The U.S. Food and Drug Administration has released long-anticipated guidelines for improving diversity in clinical trials, and some biopharma industry experts are hailing its arrival as a much-needed impetus for drug developers to include volunteers in their studies who have been largely excluded from the process in the past.
The FDA’s guidance stems from the 2022 Food and Drug Omnibus Reform Act, which aims to improve the representation of Black, Latino, Asian, Indigenous and other underrepresented groups in clinical trials for new drugs and medical devices. It provides suggestions for manufacturers on how to format and carry out “diversity action plans” for clinical trial enrollment that include a range of age groups, ethnicities and sexes. Complying with the guidelines will be mandatory for companies seeking FDA approval of their products.
“Clinical trials were historically filled with middle aged white men, but that doesn’t work anymore,” said Rivka Szafranski, co-founder and CEO Clinicaltrials.co, which provides information on clinical trials for patients and caregivers, as well as tools for trial sponsors to connect with potential participants. “As the number of clinical trials grows, including diverse populations will be important for ensuring these treatments will be effective for everyone.”
Despite a longstanding push from patient advocates to improve diversity in clinical trials, recent data suggests there’s still plenty of work to be done. In research published in JAMA, for example, the FDA reported that between 2015 and 2019, participation in clinical trials by Asian, Indigenous and Hispanic or Latino populations was below the U.S. census level for those groups. Data collected by the National Cancer Institute between 2005 and 2020 found significant under-representation of older adults, women, Hispanic or Latino, Indigenous, and Asian or Pacific Islanders in cancer trials. Furthermore, people with disabilities, chronic illnesses, eye or ear disorders or chronic illnesses are routinely excluded from clinical trials, a 2022 review of 97 trials found.
The FDA’s new guidance specifies that each clinical trial include a diversity action plan that reflects the estimated prevalence of the disease for which the drug or device is being evaluated. Biopharma developers will need to describe their enrollment goals for specific demographic groups and provide a rationale for those goals that includes information about how common the disease is in each population. Trial sponsors will also need to explain their strategy for monitoring their enrollment goals and retaining trial participants.
The FDA suggests several enrollment and retention strategies in the guidance document. They include engaging with community and patient advocacy groups in target communities, lowering barriers to entry in clinical trials and reducing the burden on prospective participants by providing transportation, expense reimbursement and other services.
The FDA also suggests that clinical trial sponsors consider the accessibility needs of participants who have disabilities. “It can be challenging for patients, particularly in rural areas, to access clinical trials. This guidance will help developers improve that access,” Szafranski said.
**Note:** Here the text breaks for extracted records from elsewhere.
Points on a hilly landscape, in no order, each with its height.
From any point a climber takes the steepest step (rise divided by distance) to one of its 2 nearest points. It stops when none of these is higher. Distance is the straight distance between rows; heights are no part of it.
(1118) (h 3.11): [ -6 -19 -13 -16  -6   4   2 -16  -3  -2 -18   5 -12  15   3   9 -21  -4
 -33   3]
(336) (h 0.76): [ -6  -1 -14   0 -23   2   7   3  32  21 -24 -13   8   1   1  -2   6  26
  -7   7]
(199) (h 3.76): [-22 -34   2 -25 -17  -2  -9 -10   4  -4  -9 -20  -7   8  -3   7  -5   6
  -3  10]
(862) (h 2.06): [ 16  -6   5   9  10  13   7   8 -12  17   2   2  -6 -10  17  21   0 -13
  22   7]
(513) (h 3.18): [  3  -6  -6 -19   0  -2  -7  -1  -8 -22  20   9  -7  -1 -24 -16  -6 -13
  -5   0]
(693) (h 5.44): [-10  22  -2  -6 -13  -1  -1  -4   3  -5 -21  -3  -7 -13  20   5  13   7
  -4 -28]
(495) (h 2.90): [ 14   0 -19   5  16   4  -2 -17  15  14  13   8  -2   4  16  -2   6  -3
 -13  -9]
(190) (h 2.79): [ -8  15  10  11   2   3  -3 -22   5  11  23   7  16 -14  -5  -7   1  -9
  12  -6]
(335) (h 4.72): [-13 -17  -9 -19   7  -7  -4   4  -2  -2   5   8   6   3   8 -23 -15  30
  15  -1]
(972) (h 1.93): [  2  31 -10   5  14  -8   2   1  22 -13  10  11   4   1  -5   6  21 -15
   5  13]
(995) (h 1.50): [ 10  -1 -11   5  13  10   8   1   9   7 -15  18   9  11   9   7   1  -2
   7  11]
(970) (h 4.52): [  0  -3  13   1   3   0   3 -16 -11  -4   5   0  -2   7  12   2 -14 -21
   5  10]
(1131) (h 2.61): [  8   0  -6   4   9  15  -1 -13   3   3  -7   9  17   0  -6  27   9 -33
  -1  19]
(809) (h 2.18): [  3  -1  -9  15  12   6   7  -5  -3 -11   0   1  26   0   3  22  -7 -19
 -15   9]
(349) (h 4.49): [  6 -19   0  -2   0   6   0   4  -8 -21  17  -3  -7   8   2  12 -23   5
 -18 -17]
(956) (h 2.53): [ 10   6  -4   6  19  -8  -1  11 -11  27 -10  -6  -8 -19   5   7  20 -14
  -1  -2]
(224) (h 5.10): [-15 -25   8 -12   3  -4  -6 -20  -6  10  14  -3  -5  -1  10   1 -20  -8
  11  -2]
(543) (h 3.50): [-18  -4   5  -7 -25 -10  -5  -9  16  11  -4   6 -15   1 -22 -21  -7   7
   5 -20]
(996) (h 4.01): [ -4  -8  16  -7 -18   9  -3  -7  -4  -5  -6  12  -8  21 -22  -9 -17   8
  -6  15]
(796) (h 4.89): [  6   7   2 -13  -4   8 -10   1 -12   4  -1  11 -12   1 -22 -19   7  20
  -9   3]
(804) (h 5.92): [ 12  25  -8  -5   7   9  -8  -8   7   5   2  17 -12  -1  -6 -10  21   7
 -13   5]
(917) (h 6.68): [ 9  1 -2 18  3 15  1  2 28 12 14  7 14  3 -8 18  7 -2 17 -5]
(391) (h 1.72): [-26  -9   2   3  -2 -14   4   7  -1  -7  -9   0  29   0 -17 -10 -20   8
  10  -8]
(1049) (h 1.22): [ 14   3 -16  20  24 -15   9   5   2  13   3   6   7  -4  -6   0   1 -24
 -19  -1]
(320) (h 2.19): [ 16   4   6   5   6  -4   8  19  -8   8   1  -2 -12  -8  22   4   7 -15
  33   3]
(690) (h 5.65): [ -4 -11  -1 -10  -4 -10  -6  -4  -7  -3  12 -36  -2 -11  11  -2  14 -10
  12  -3]
(430) (h 2.08): [-25 -11   0  -9  16 -20  -8  -6 -21  19 -12  -5   8 -12  16   3  -7 -16
  -6   7]
(582) (h 2.07): [ 16   5 -11  -4   1   3 -15  -9  -2  -7  31  11  -5  -4 -12  -7   4 -17
 -15   4]
(1021) (h 2.26): [  0   6  -8   1   0 -25   6  10   3   7 -22 -20 -14   1   7 -11  18  -9
  -9  10]
(284) (h 1.17): [ 26   1  -4   4   4  11  -4   1 -10   3  27  16 -11 -10   1  -2  -3 -13
   2  -3]
(1089) (h 0.48): [ -8  -1   8  12 -15  -4   2   0  25  10 -15 -20   0  16   2   3  12  25
  -1  12]
(1116) (h 5.40): [ -6 -25  -4 -13  -9  -3   4   6   7 -26   0  -8 -16   9  12   7 -21  16
  -4 -23]
(484) (h 4.45): [-10 -26  -4 -25 -20  11   1  -9   8 -21  -8  -5 -16  14   7   8 -20  10
   2   1]
(390) (h 5.04): [-19  -1   8  -6  10  -7   0  -4  -3 -11  17 -11  12  -2  13 -13  -9  22
  18  -7]
(599) (h 2.56): [ 10   3  12  15  14   4   4   0 -22  18  -9  18   1  -5  -9  11  -8 -20
  -7  12]
(150) (h 6.09): [ -2   4 -12  -9   8  -6   3 -10   1 -20   3 -29   6   0  15  -2  14  -5
  -9  -4]
(981) (h 2.54): [  8   3 -25 -15   0   8  10  10  -6 -22 -15   1  -5   9  11  -4 -10  14
 -27   4]
(816) (h 3.13): [  9  12  -7  12   5 -15  15   6  32   4  -2  -8 -12  19   0  -6  16  -6
   5   0]
(639) (h 3.40): [  5  16   6  14  -3  -5  17  24   7  -7 -26   8  -2  12  -7  -2   3   8
   4  11]
(294) (h 0.64): [ 17 -15  -1 -14   8   9  -8  -3 -24   6  19   9 -21  -3  14  -4 -13   1
   1  -5]
(274) (h 3.16): [ -1  -2  -7  -8 -23   2   3  -5  17 -10 -11  -1   4  12   0  -8  -4  -2
  13   1]
(1137) (h 4.12): [  5  15  -5  14  24   7   6  13   3  15  11  18  17 -13 -20   8   9 -10
   9  10]
(896) (h 4.96): [  4  21   7   6 -12  -2   1   6  11  -3  -6   6  -9  -5  18  -4  10   5
  18 -24]
(253) (h 3.15): [ 12   5   2   4  13   7   3   0  -7   8  -3   3   6  -6 -13   8  13 -26
   3  22]
(482) (h 1.88): [ 10 -11  10   7  -9   8 -15   3  -9  20   4 -11  -6  -7 -10   8   8   5
  -5 -15]
(760) (h 1.95): [  5 -20  -1   9  12   0   0  14  -5  26  -9  -2   5  -8  32  26   2  -2
  13   8]
(566) (h 3.74): [  4  -5   7  -3  -9  -1   2 -17  -4  -9  -7   0 -18  21   2   6 -11 -18
 -20   7]
(1124) (h 1.98): [ -5  -5   0  17  15   5   3   0 -10   0  -1   2  27  -4   4  11 -17   8
 -13  -6]
(591) (h 5.61): [ 15  13  14  10  18   3  12  11 -25 -14  10  -9 -12  -6  16   7   0  -6
  -4   9]
(614) (h 1.12): [ 22  -7 -20   1   3   3  10   1  10  -4  -7  15  -1  19   6  -6  -5 -14
  -4  10]
(450) (h 1.94): [  2   1 -19  -7   2 -15   7  11  12  16 -26  -9 -13   0  23   2  18   1
  -5  13]
(1012) (h 4.85): [ 16  19 -11 -12   0   7  -3 -10   4  -7   5   8 -27   8  14 -14  15   4
 -16   2]
(38) (h 4.37): [ -4   5  16  -9  -3  13  -7 -18  -7   2   5  18   1  13 -11 -14  -8  15
   2  10]
(524) (h 2.88): [  2 -24 -12  -1  -4   2  -4   3  -4  -2  -7 -24  12   6 -16   0   3  12
 -22   7]
(54) (h 4.06): [ -4 -25   6 -22   6  -1  -2   9 -16 -23  12   1  -8  -5 -22 -11 -12   1
  12   3]
(1048) (h 6.22): [  2  12  13  -8   7   0   0  10 -30 -15 -14   1 -18  -3  16   7  -3   4
  -8  -2]
(241) (h 2.44): [ 10  30  -5   0  15   8   2   1   6 -13  22  18  -3 -11   9  18  15 -20
  15  18]
(517) (h 2.71): [-15  17  28  -5   1 -11   1   3 -21 -14  -4   0  -3  -3  -9 -12  -3  -1
  13   5]
(41) (h 2.91): [  6  18   3  10   3  13   8  -2   4 -19  33   1   3  -9   7  18   7 -14
  19  16]
(451) (h 4.79): [ 16  -4   8  17  15  -6   7   6  -3   0  18 -17  -8   8  17   4   0   1
   0   7]
(404) (h 1.45): [-19   4   2  -1  -7 -11   6  -9   2 -16   1  -2  23  -8   2  -5 -12 -26
  23 -13]
(773) (h 0.98): [-10  11 -12  -4 -12   6   2   2  17 -15  -4   4  15   2  -1 -11  -1  36
  -6 -14]
(407) (h 2.55): [ -2  -5   3  19  11 -10   6  -1 -16  13  26   3  -1 -15 -11  -7 -22 -16
 -11 -10]
(1070) (h 4.90): [-13 -23  17 -14   7 -10  -9   2 -23   2   8 -13  -9  -6 -19  -3  -9   0
  -1  12]
(357) (h 2.25): [-28  -5   8  -6  14 -20  -6   0 -17   4  -6  -6   0  -2  19  -3  -6  14
 -13   3]
(309) (h 1.73): [  3   0 -12  -6   1   4   4   0   2   6 -30   0   1   2  19  10  11   0
   2  11]
(803) (h 3.61): [  0  11  16  15  -2   7   3 -17  11  -6  28  -6  10   2  -6   3   4 -11
   9  10]
(770) (h 3.59): [ -3  -3   3   2 -31   5   6  -6  13  -3 -22  -1   0  21 -13  -2  -9  -3
  -1  17]
(747) (h 6.25): [ 10  16   8   7   2  14   1  18  -4 -13   0   9  10  -9  -1   9  13   7
  15   0]
(1077) (h 2.12): [ 11  -5  -4 -11 -29  17 -13 -11   5  -4   1   1 -15   9 -24   0  11  -3
 -17   5]
(654) (h 1.30): [-13  11   2   1 -13  -5   0   0   4 -28   8 -10  26 -11 -13  -1   1 -12
  13 -13]
(129) (h 3.73): [ 12 -23 -25 -19 -14   9  -6   9  -4   1  -1  19  -2  -5  -7 -10 -12  -1
  11 -16]
(1019) (h 2.68): [ 10  12  -7   5  -6 -13   6   4  20  -5  -6 -23 -11   6  -9  -8  29 -14
   0   4]
(1121) (h 1.67): [  8   3   2   1 -24  17 -13 -14  17   8  -5  -5   0   3 -25   3  28  -1
  -3   5]
(342) (h 2.09): [  0  -9  10   9   5  -7  -4   2 -21  30   2  12   0 -10 -10  -6 -18 -14
   3  -5]
(83) (h 2.03): [  2  14 -13  11  31 -13   7  -1   0  16 -14   4   4 -10  10   3  13 -11
 -16  -3]
(498) (h 4.29): [-16  15  17   1 -25  -7   1   1   9  -2 -11  11 -14   2   1  -8  -9  11
   9 -24]
(680) (h 5.51): [13 -8 -8 24 18 12 12 10 11  3 27  5 16  1  1 14 -7  2  4  4]
(1001) (h 3.89): [  0 -11   7   2   8   1  -3   5  -9 -11  26  -4  -3  -2 -15  -2 -12  14
 -14 -18]
(487) (h 2.33): [  3   3  -5  -6  10 -10  -5  16 -18  12 -11 -12  -1 -25  17   3  19 -10
  20  -3]
(763) (h 4.03): [-11  10  18   7   4   2  -4  -9  -5   5  -6  20   2  10   2  -9 -17  25
  -6  -2]
(97) (h 5.29): [-12  -8   0 -20   2  -9   1   4 -11 -15  10 -13   4 -14  13 -11  -6  -1
  30  -8]
(200) (h 5.73): [-17  15  -5  -9  -3  -3  -3 -13   2  -8 -12 -19  10 -14   9   5  16  -2
  -2 -19]
(262) (h 6.02): [-14 -31  17 -15   0 -14 -14  -6  -8  11  14  -6 -21   0  -4  -5 -14   2
   5   2]
(937) (h 2.72): [ -8 -12  -1 -15 -29   7 -14 -17  18  16  -1  -5 -10   5   1  -9   3  20
   8 -14]
(844) (h 3.70): [ -9  24  10  18   8  -8  10   8   0  -2 -21   9   5   9   1  -4  -3  18
 -16   4]
(473) (h 2.87): [ 13   5   5   3 -29  11  -4  -9  13 -13  -4   6 -22  21   1   9  -1  -8
 -22   0]
(845) (h 3.27): [-19 -35  -8 -13 -11  -3 -12   5  -1   9  -8 -22  13  -1  -6   6   2  16
 -11   6]
(472) (h 6.72): [  5   6   0  -4  -2  12  -6  13 -14 -13 -12  13   4  -7   0   7  -2   9
  -6 -11]
(384) (h 2.24): [ -6  -7   9   4  -9   1 -12  -7   4  17   0  -5  -3  -2  10   6  -1  15
   4 -20]
(479) (h 2.46): [-26  -1  26   3   1 -22   1   6 -14   0  -8  -5  -1   4  14  -1 -15   5
   8   4]
(907) (h 3.24): [ -4  16   5  18  20   3   3  -3  -5  18  18  10  19 -25 -13  -4   6  -3
   3  -1]
(855) (h 1.13): [ -4   4  -5   6 -17   5  -4  10  15 -25   5  -6  26  -2 -10   3   3  13
   1 -20]
(393) (h 5.42): [  1  11   7  22  14   8   2   7  21  20  17   0  11   3 -26  14  15   1
   7   3]
(1125) (h 1.86): [-22  -8  -2   9   6 -13  -4  -4  -4  11 -15  -4  28  -7  -5   3 -11   6
 -14 -12]
(492) (h 3.87): [ 21  -3 -15  -7   2  11  -4 -15  15   5  13   0 -15  13  22  -9  12   9
   5   0]
(502) (h 0.44): [ 22  -2 -19  13   7 -13   4   8   8  11   2  15  -6   9 -13 -18  -2 -19
 -13  -2]
(849) (h 2.96): [  1  22  12 -16 -12   7  -1   2 -13 -23  -9   9  -5   3  -9  -8  10  -3
   6  18]
(723) (h 1.60): [-19   6   9   8  -3 -11   6   6  -1  -5  -2   8  21 -10   8  -4 -19   0
  21 -25]
(1080) (h 3.14): [  9  12   1  -7 -21  11   7  21   0 -16 -19  12   1   7 -20 -12   4   7
  11  17]
(823) (h 2.78): [-13  -2  -9 -17   3  -6   5  -4  -9 -13 -21 -14 -12   4   6   9  -6   8
 -37   2]
(151) (h 1.47): [ 15  -3   5   5  -1  10 -14   0   0  21   1 -14  -7  -4 -14   4  32   9
  -2   5]
(867) (h 4.28): [  8 -14  -9  -8  -1   5  -4   9  -5  10   4  10   8  -5  -2 -13  -8  10
  21  -9]
(900) (h 0.89): [ -6  10 -15  -2 -14   9   7   9  19   2 -25   2  19   0  -3 -10   4  31
   7   2]
(647) (h 3.90): [ 13   0   5  21  12 -16  13   5  17  10   3  -8 -14  18  16   6   3  -8
   2  -1]
(775) (h 3.37): [ -4   2  17  15   7   4  -2  -5 -17   1  30  -8   4 -11 -17   1  -8   6
 -15  -5]

Where does a climber stop that starts at each point below?
(517) -> (38)
(151) -> (150)
(867) -> (150)
(284) -> (262)
(855) -> (253)
(309) -> (472)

The FDA will collect feedback on the draft guidance for 90 days. Any clinical trials that begin enrollment 180 days after the final document is published will be subject to the requirement that they include a diversity action plan. Companies will be able to request waivers from the Diversity Action Plan requirement — and the new guidance spells out the procedure for doing so — but the FDA states that waivers “will only be granted in rare instances.”
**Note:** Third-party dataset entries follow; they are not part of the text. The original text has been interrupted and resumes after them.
A landscape with many valleys, sampled at points; each row gives a point and its height.
From any point a ball rolls to the lowest of the 2 points nearest to it. It stops when none of these is lower. Distance is the straight distance between rows; heights are no part of it.
<943> h=309: [-54  -4  31 -15  18  77   0 -40  22  59 -27 -25  11  33 -21 -38  13 -51
  53  66  -5   0 -19   4  41  52]
<752> h=442: [ -1 -75  42  30 -28  49  46 -49   7  31 -40  20  39  25 -15  -6 -39  34
  44  61  39  -4 -23   3 -25  23]
<465> h=447: [ 68 -18  64  -6 -40  -2   9  24  31  59  27 -16  52  56 -15  42 -34 -32
 -31   2  -2  37   0 -12  28 -15]
<304> h=386: [ -1 -11  38  25 -16  61  17 -73  17  47 -72  -2  29   4 -28 -10 -12 -12
  50  75  27  13 -36  11  -1  30]
<224> h=328: [-14 -60 -52  21  -9 -62 -48  85  21 -43 -10  -5 -25  -7 -45 -44  25  28
  -1 -14 -27  -3   5 -20  18 -80]
<832> h=382: [ 38   9 -36 -11  -2   6  -8  16 -25  -5  71  40 -15  -2   1  47   8 -42
 -13 -62  -2 -14  53   3  33 -39]
<636> h=373: [ 51  -7  66 -51   2   4  15  13   7  57  16 -59  68  25  32  63 -10 -22
 -20  -2   8  45 -12  28  10 -17]
<339> h=666: [  -4 -105  -48   65    7  -41  -19  -11   13   -4   -9    6    1   -5
   11   19   -7  -13   12  -54  -41    0   -1   21  -28  -81]
<956> h=680: [  7  58 -15   4  -7 -12 -15  54 -33 -76  -8  38  12 -39 -16  -8  20  12
 -24  27  -3 -36 -13   2 -14  -3]
<639> h=316: [-39 -17 -32  -1 -12  43  25  61  -1  -1 -27  16 -16  10 -72 -51  -4  -8
  -4  68  -1 -47 -18 -58  58  22]
<952> h=490: [ 30   1  -5  34  -6 -30   3 -38  -3 -22 -18  66  -1 -62 -13  18 -24  15
  19 -61   9 -11   9  33 -45  13]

The trade group Pharmaceutical Research and Manufacturers of America (PhRMA) is reviewing the draft guidance and plans to submit comments to the FDA, said Andrew Powaleny, a spokesperson for the organization, in a statement.
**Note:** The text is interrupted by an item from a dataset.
Each row is a point on a landscape with many valleys, with its height.
A ball rolls from a point to the lowest of its 2 nearest points, and stops where none of them is lower. Distance is the straight distance between rows; heights are no part of it.
k_240: [ 13  24  -9  -5   7  17  25 -21  -9 -10  18  13 -15 -19   7 -22   4  16
  32  -9  16 -23 -27 -37 -40  -1   0 -14  -5  -4  50 -14  17  40 -19  25
   9 -30 -12  -6 -42 -22  15  33  23   1  -8  26  32 -15 -25 -14]  (h 79)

He added that PhRMA voluntarily developed its own principles for addressing clinical trial diversity in 2022 to drive more equitable access to clinical trials, so they better reflect the patients intended to be served. He stated that the organization and its members are “committed to working with the FDA, patient advocacy organizations and other stakeholders across the clinical research ecosystem to encourage more diverse participation in clinical trials.”